Mpls Mayoral Hopefuls Davis, Fateh Make Big Announcements

Plus keeping lawmakers safe, Minnesotan Iranians share their perspectives, and RIP to a great reporter in today's Flyover news roundup.

Photos provided|

DeWayne Davis, Omar Fateh

Welcome back to The Flyover, your daily digest of important, overlooked, and/or interesting Minnesota news stories.

Davis Returns, "Don’t Rank Frey" Is Back On

Bad news for landlords and business owners who live in the suburbs but love to pump money into the Minneapolis mayor’s race: DeWayne Davis is back in the running. Earlier this month Davis suspended his campaign to mourn the death of his mother, but he announced his return today with this campaign video

In other good news: Mayoral candidate Omar Fateh has announced that he and his wife, Kaltum Mohamed, are expecting their first baby together. The DFL state senator also shows off some real hoop skills at the end of his pregnancy announcement/campaign video. Fateh responded to Davis’s return announcement on social media with this sentiment: “I meant it when I said you represent the best of our city.” 

If you want to know more about these fellows, Racket did speak to (and consume Mexican food with) both Davis and Fateh, as well as their fellow mayoral challenger Jazz Hampton. Keep in mind, however, that Racket would never tell you how to vote. You can rank Davis, Fateh, and Hampton in any order you like, that’s fine with us.

Can We Protect Elected Officials?

Just days after the assasination of Sen. Melissa Hortman, some creep(s) sent Domino’s pizzas to Rep. Erin Koegel’s home all night long—just their way of saying “we know where you live.” That anecdote is from Matthew Blake’s scary piece in MinnPost today on how hard it is to keep lawmakers safe. The fear, of course, is that an inability to do so will not only lead to more horrific killings, but drive qualified people out of public life. If they haven’t been driven out already. 

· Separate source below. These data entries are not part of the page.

Below is a small trained network, with its code and all its weights. Each question gives an input and a target symbol and asks what happens when units are switched off, that is, made to give their printed mean instead of their output.

import numpy as np


def w(rows, s, z=0):
    codes = np.array(rows[::2]) - 128.0
    scale = np.full(codes.shape[1], s)
    scale[-1] = z or s
    return codes * scale


def f(y):
    return np.maximum(y, 0)


def softmax(a):
    e = np.exp(a - a.max(-1, keepdims=True))
    return e / e.sum(-1, keepdims=True)


def log_softmax(a):
    a = a - a.max(-1, keepdims=True)
    return a - np.log(np.exp(a).sum(-1, keepdims=True))


def net(x, mask):
    ids = ['ΓΘΛΠΦΨΩαβεημξστ'.index(c) for c in x.split()]
    T = len(ids)
    res = E[ids] + P[:T]
    u = 0
    for l in range(3):
        q, k, v = (res @ M[l].T for M in (Q, K, V))
        z = softmax(np.where(np.tri(T) > 0, q @ k.T / 4**0.5, -1e9)) @ v
        res = res + np.where(mask[u], z, O[l][:, -1]) @ O[l][:, :-1]
        u += 1
        y = f(res @ A[l][:, :-1].T + A[l][:, -1])
        res = res + np.where(mask[u : u + 12], y, B[l][:, -1]) @ B[l][:, :-1]
        u += 12
    return log_softmax(res[-1] @ U[:, :-1].T + U[:, -1])


Q, K, V, O, A, B = {}, {}, {}, {}, {}, {}
E = w([
[73,84,52,175,116,166,119],'Γ',
[82,101,83,155,145,171,110],'Θ',
[86,144,139,157,118,118,116],'Λ',
[76,107,146,168,108,96,109],'Π',
[86,159,142,162,120,110,124],'Φ',
[96,113,110,177,80,106,126],'Ψ',
[105,196,72,140,177,172,124],'Ω',
[104,87,164,130,105,137,122],'α',
[121,125,35,174,167,215,165],'β',
[149,134,130,139,54,153,161],'ε',
[158,252,148,143,126,110,157],'η',
[151,159,55,177,122,89,106],'μ',
[129,105,133,143,208,140,140],'ξ',
[168,97,201,118,97,97,164],'σ',
[52,127,96,55,163,25,175],'τ',
],0.019)
P = w([
[132,183,197,145,125,170,3],'0',
[107,193,187,173,99,172,60],'1',
[108,182,173,176,96,168,92],'2',
[107,171,166,172,105,153,113],'3',
[121,168,155,163,104,138,126],'4',
[132,152,136,155,111,131,142],'5',
[142,147,128,147,122,115,156],'6',
[155,135,118,141,132,101,168],'7',
[166,124,107,128,131,92,183],'8',
[173,115,103,120,142,76,198],'9',
[183,103,92,108,151,60,202],'10',
[194,98,89,102,157,50,217],'11',
[200,87,88,90,171,34,226],'12',
],0.008)
Q[0] = w([
[120,103,108,99,165,189,140],'0.h1',
[116,73,186,49,154,213,48],'0.h1',
[10,145,58,232,84,159,246],'0.h1',
[99,3,166,157,142,99,164],'0.h1',
],0.0044)
K[0] = w([
[125,139,143,151,120,95,111],'0.h1',
[157,124,156,166,140,163,106],'0.h1',
[98,151,120,2,138,87,90],'0.h1',
[70,138,136,127,124,146,135],'0.h1',
],0.0086)
V[0] = w([
[228,156,149,193,143,123,35],'0.h1',
[36,85,97,2,132,33,193],'0.h1',
[115,153,55,114,132,61,228],'0.h1',
[130,123,86,42,138,163,105],'0.h1',
],0.0055)
O[0] = w([
[70,166,193,216,112,181,109,165],'0.h1',
[227,79,24,1,102,127,91,4],'0.h1',
[234,92,56,160,118,112,219,92],'0.h1',
[127,108,91,84,157,175,118,55],'0.h1',
],0.006,0.0039)
A[0] = w([
[106,129,104,146,181,86,106,56],'0.n1',
[156,10,141,126,191,221,116,208],'0.n2',
[170,45,106,119,171,254,63,48],'0.n3',
[209,227,85,154,64,95,138,68],'0.n4',
[113,95,200,114,96,38,71,128],'0.n5',
[69,159,42,185,120,143,145,207],'0.n6',
[107,150,38,113,162,221,94,207],'0.n7',
[145,199,111,163,86,73,80,45],'0.n8',
[88,123,180,55,120,77,184,160],'0.n9',
[177,174,150,78,70,115,129,159],'0.n10',
[202,21,118,123,102,207,108,94],'0.n11',
[131,112,120,141,188,82,130,253],'0.n12',
],0.0077,0.0033)
B[0] = w([
[165,154,125,156,149,142,140,146],'0.n1',
[64,157,93,205,155,101,148,164],'0.n2',
[44,134,72,254,47,132,146,137],'0.n3',
[178,171,110,211,185,187,119,203],'0.n4',
[149,118,170,137,43,93,163,180],'0.n5',
[170,147,218,135,80,55,79,254],'0.n6',
[112,157,222,139,111,14,134,167],'0.n7',
[141,122,90,221,158,155,91,174],'0.n8',
[190,193,103,122,104,92,136,165],'0.n9',
[110,159,152,141,152,167,184,175],'0.n10',
[120,154,82,172,72,132,197,146],'0.n11',
[132,192,122,130,148,109,179,193],'0.n12',
],0.0075,0.0064)
Q[1] = w([
[122,189,37,95,210,91,118],'1.h1',
[63,173,106,69,85,80,80],'1.h1',
[199,195,217,231,85,132,215],'1.h1',
[202,252,220,177,126,3,174],'1.h1',
],0.007)
K[1] = w([
[116,56,119,118,119,170,120],'1.h1',
[108,135,94,148,60,176,120],'1.h1',
[214,150,83,116,168,70,198],'1.h1',
[197,128,1,53,117,109,226],'1.h1',
],0.0098)
V[1] = w([
[22,119,191,144,252,51,69],'1.h1',
[125,105,30,161,90,138,63],'1.h1',
[173,211,67,173,183,165,112],'1.h1',
[176,198,131,101,195,255,130],'1.h1',
],0.0053)
O[1] = w([
[91,220,81,2,112,125,77,152],'1.h1',
[168,63,75,180,60,122,25,4],'1.h1',
[111,197,55,209,31,109,163,249],'1.h1',
[69,93,88,125,36,177,238,98],'1.h1',
],0.0073,0.0042)
A[1] = w([
[119,133,135,23,156,122,151,85],'1.n1',
[99,92,149,67,95,184,123,145],'1.n2',
[117,83,169,134,142,162,157,20],'1.n3',
[139,98,254,147,109,50,134,255],'1.n4',
[96,113,150,105,108,48,164,231],'1.n5',
[67,198,141,172,118,136,161,169],'1.n6',
[114,85,205,154,101,103,158,198],'1.n7',
[98,124,130,84,167,104,115,178],'1.n8',
[108,171,126,66,79,81,142,69],'1.n9',
[126,137,141,115,110,158,115,84],'1.n10',
[63,105,122,110,177,117,113,174],'1.n11',
[167,152,150,88,123,118,135,73],'1.n12',
],0.0094,0.0031)
B[1] = w([
[120,214,68,251,115,142,129,135],'1.n1',
[114,207,37,145,150,160,100,129],'1.n2',
[142,79,120,186,187,60,112,133],'1.n3',
[212,162,75,133,110,203,44,227],'1.n4',
[252,159,81,122,107,169,145,174],'1.n5',
[107,102,174,145,111,170,195,254],'1.n6',
[96,86,97,179,172,253,127,192],'1.n7',
[121,206,134,126,97,82,167,139],'1.n8',
[219,140,190,116,124,125,180,153],'1.n9',
[91,179,133,167,155,142,144,134],'1.n10',
[128,226,152,107,144,97,148,138],'1.n11',
[166,151,109,121,97,130,168,135],'1.n12',
],0.0058,0.02)
Q[2] = w([
[66,102,91,99,192,2,64],'2.h1',
[76,60,104,67,148,137,90],'2.h1',
[183,136,167,164,120,144,125],'2.h1',
[162,188,126,144,207,163,142],'2.h1',
],0.011)
K[2] = w([
[66,159,243,83,51,219,56],'2.h1',
[78,132,193,207,114,140,41],'2.h1',
[126,38,49,111,173,106,152],'2.h1',
[186,57,2,99,159,119,103],'2.h1',
],0.0062)
V[2] = w([
[153,191,156,216,3,27,30],'2.h1',
[253,104,195,70,144,104,110],'2.h1',
[77,212,239,77,245,18,137],'2.h1',
[176,182,126,152,110,39,135],'2.h1',
],0.0045)
O[2] = w([
[133,13,196,134,118,2,124,254],'2.h1',
[138,98,208,53,226,145,142,101],'2.h1',
[135,26,20,6,139,142,143,65],'2.h1',
[101,67,149,108,118,123,73,234],'2.h1',
],0.0072,0.0077)
A[2] = w([
[147,4,87,100,129,151,95,50],'2.n1',
[169,218,89,185,120,136,139,123],'2.n2',
[93,102,175,128,130,208,171,70],'2.n3',
[82,125,135,154,86,166,217,51],'2.n4',
[176,92,90,122,2,134,89,141],'2.n5',
[112,142,144,140,166,204,59,28],'2.n6',
[126,60,212,55,121,148,149,85],'2.n7',
[165,143,33,77,99,197,109,3],'2.n8',
[123,158,144,87,81,72,147,90],'2.n9',
[50,62,112,105,210,42,111,127],'2.n10',
[136,212,106,84,141,173,126,229],'2.n11',
[184,126,163,49,209,218,79,115],'2.n12',
],0.0088,0.0045)
B[2] = w([
[206,213,70,55,42,240,73,142],'2.n1',
[55,85,147,45,111,157,96,252],'2.n2',
[151,92,91,131,170,78,163,175],'2.n3',
[168,171,111,122,145,73,49,210],'2.n4',
[98,159,41,119,186,84,199,172],'2.n5',
[179,89,78,99,180,120,192,161],'2.n6',
[117,136,215,61,51,124,196,144],'2.n7',
[46,137,197,131,189,46,114,146],'2.n8',
[185,64,95,142,168,187,169,144],'2.n9',
[11,3,90,185,71,157,56,137],'2.n10',
[182,20,32,174,116,160,119,166],'2.n11',
[23,255,131,98,143,70,142,157],'2.n12',
],0.0074,0.023)
U = w([
[146,82,123,108,64,124,69,98],'Γ',
[7,73,184,108,127,136,165,129],'Θ',
[99,138,156,99,100,122,122,120],'Λ',
[104,174,176,87,147,59,84,158],'Π',
[116,150,159,102,91,122,123,125],'Φ',
[172,124,118,146,183,75,9,112],'Ψ',
[112,116,217,95,48,151,253,112],'Ω',
[169,199,96,78,85,136,27,112],'α',
[113,135,175,103,108,104,117,164],'β',
[141,93,158,197,77,254,105,211],'ε',
[97,248,137,119,49,130,186,3],'η',
[115,85,159,183,98,57,193,56],'μ',
[72,104,31,126,121,159,168,201],'ξ',
[87,183,171,142,200,136,208,89],'σ',
[207,122,127,136,144,93,155,89],'τ',
],0.0063,0.0056)

Each question gives the input, a string of symbols that net reads in full, and the target symbol t.
The units are the heads (4 rows each of Q, K, V and O) and the neurons (one row each of A and B). Each row of codes is followed by its name. A weight is (code - 128) times the scale printed after its matrix; where a second scale follows, it is the last column's (O, A, B and U).
mask holds one flag per unit, layer by layer, with each layer's heads first. A switched-off unit (its flag False) gives its mean, the last column of its rows in O or B, instead of its output. The means were averaged over made-up inputs and are rounded, as every weight is.
A unit's drop is (log p(t) with every unit on - log p(t) with that unit switched off) / (log p(t) with every unit on - log p(t) with every unit switched off).
The circuit of an input: a set's keep is (log p(t) with only the set's units on - log p(t) with every unit switched off) / (log p(t) with every unit on - log p(t) with every unit switched off). Starting from the 12 units with the biggest drops (on a tie, the unit counted first), units are removed one at a time, each time the one whose removal leaves the highest keep (on an exact tie, the one counted first), for as long as the keep stays at least 0.8.
units of the circuit, in order: the units of the circuit, biggest drop first
unit that matters most: the unit with the biggest drop
top k neurons: the k neurons with the biggest drops, biggest first
top k neurons in layer l: the k neurons of layer l with the biggest drops, biggest first
input ε Γ Θ Θ ε ε Φ Ω Γ μ ε Π, target μ: units of the circuit, in order	[2.h1 1.h1 0.n4]
input ε Ω μ Ω ε, target μ: units of the circuit, in order	[2.h1 1.h1 0.n8]
input ε α ε Π ξ, target ξ: units of the circuit, in order	[2.h1 2.n11 1.h1 0.h1]
input ε Π Ψ ξ ε Γ ε σ Π ε, target σ: top neuron	[0.n9]
input Θ ε ε η Γ, target η: units of the circuit, in order	[1.h1 2.h1 0.n4]
input Φ ξ Π η Θ Λ, target η: units of the circuit, in order	[1.h1 2.h1]
input Π ε Φ Π, target ε: units of the circuit, in order	[1.n7 1.n4 1.h1]
input Π ε Π ε ε Λ ε ε ε, target ε: units of the circuit, in order	[1.h1 2.h1 1.n7]
input ξ Θ ε Π Π σ σ, target σ: units of the circuit, in order	[2.n12 1.h1 2.h1 1.n7]
input ξ Φ μ σ η, target σ: top 2 neurons in layer 0	[0.n9 0.n8]
input ε μ ε η Θ ε ε α Ψ ξ α α, target ξ: top 2 neurons	[0.n12 2.n11]
input ε σ ξ Ψ ε Π ξ Γ μ, target ξ: top 4 neurons in layer 1	[1.n5 1.n4 1.n7 1.n9]
input ε Γ ε Θ η ε ε Ψ, target ε: top 2 neurons in layer 0	[0.n8 0.n6]
input Π ξ Γ, target ξ: unit that matters most	2.h1
input Θ ε Ψ Π α Θ η Γ ε, target η: top 2 neurons	[0.n4 2.n4]
input Π Θ Θ, target Π: top 2 neurons	[0.n7 0.n6]
input Γ ξ Θ ξ Φ ε ε τ μ, target Ψ: top 2 neurons	[1.n6 0.n4]
input μ ξ ε Ψ Π ξ Π Ω, target ξ: top 2 neurons	[2.n11 1.n4]
input ξ Ψ Ψ Π Ω ε η ξ Θ Π Φ Ψ η, target η: top 2 neurons	[0.n4 2.n4]
input Ψ ε μ η μ ε ξ Λ Ψ ε ε Ω, target ε: top 2 neurons	[0.n7 0.n6]
input ε ε Π ε Θ ε μ η ε ε ε ε ξ, target ξ: top 2 neurons in layer 0	[0.n6 0.n12]
input ε ξ Θ σ Π Θ, target σ: top neuron in layer 0	[0.n5]
input μ Θ τ Π Θ ξ μ ξ μ ξ ε, target Ω: top 2 neurons in layer 2	[2.n7 2.n4]
input Π ε ε Ψ ε ε Φ Θ τ Π, target α: top 2 neurons	[2.n1 1.n6]
input Φ Ψ σ, target σ: top 2 neurons in layer 2	[2.n12 2.n6]
input ε ε η τ ε σ ξ Λ η ε Θ, target ε: top 2 neurons in layer 0	[0.n2 0.n3]
input α ε ε Π Ω ε ε τ ξ ε, target Ω: top 4 neurons	[2.n7 1.n4 1.n7 0.n9]
input σ Ω Π ε Ψ ε ε η, target η: top 3 neurons	[0.n4 2.n4 0.n8]
input η Θ σ ξ, target σ: top 2 neurons in layer 0	[0.n9 0.n5]
input Γ Λ ε ε ε ε β Λ η Γ, target η: top neuron in layer 1	[1.n5]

The general consensus is that the Hortman/Hoffman shootings were shocking but hardly surprising—the Brennan Center found that 40% of state lawmakers in the U.S. had been threatened at some point. If legislators are clearly in danger then, how do we protect them? Well, there are workplace protections, including metal detectors and the like. But keeping politicians safe at home requires a broader initiative—right now the state is stuck on adjusting the Minnesota Government Data Practices Act so that you can’t access their personal addresses.

Every Immigrant Group Eventually Gets This Story Written About Them

Coming up with new story ideas can be one of the trickiest parts of journalism. Unfortunately, the U.S. government consistently makes the Sahan Journal’s job a little easier by ruining the lives of one immigrant group after another, after which Sahan allows members of the community to express their unease. Sadly, it’s now Iranian Minnesotans’ turn

The folks Shubhanjana Das speaks to, whether they're actively protesting or not, oppose the illegal, clumsily perpetrated, and unnecessary bombing of their home country by Israel and the U.S. (Oddly enough, even people who oppose a regime don’t want friends and family who live under that regime to be slaughtered by foreign bombs. Go figure!) 

Some of the people quoted are hesitantly hopeful that, in the long run, recent events may help dissidents within the state. But as Maryam Yusefzadeh, a Tehran-born musician and educator, says, “When a foreigner comes and makes decisions for us without considering thousands of years of our culture and history, whatever they put in place will fail.” Just ask the Shah.

RIP Strib Reporter Mike Kaszuba

Mike Kaszuba, a Star Tribune reporter for 35 years who spent most of his tenure covering state and local government, died at his home in Florida last week. “There's a personality trait that most would regard as negative, but one that Mike Kaszuba wore like a badge: disruptive,” reads his obituary, which is certainly livelier than most. There’s also a great anecdote about how Kaszuba responded to an editor who demanded he cut his hair, and an account of what a solid union man he was. And though he retired from the Strib, Kaszuba never left journalism: He continued working for Public Record Media, a nonprofit dedicated to upholding “integrity and transparency in government,” until basically the day he died.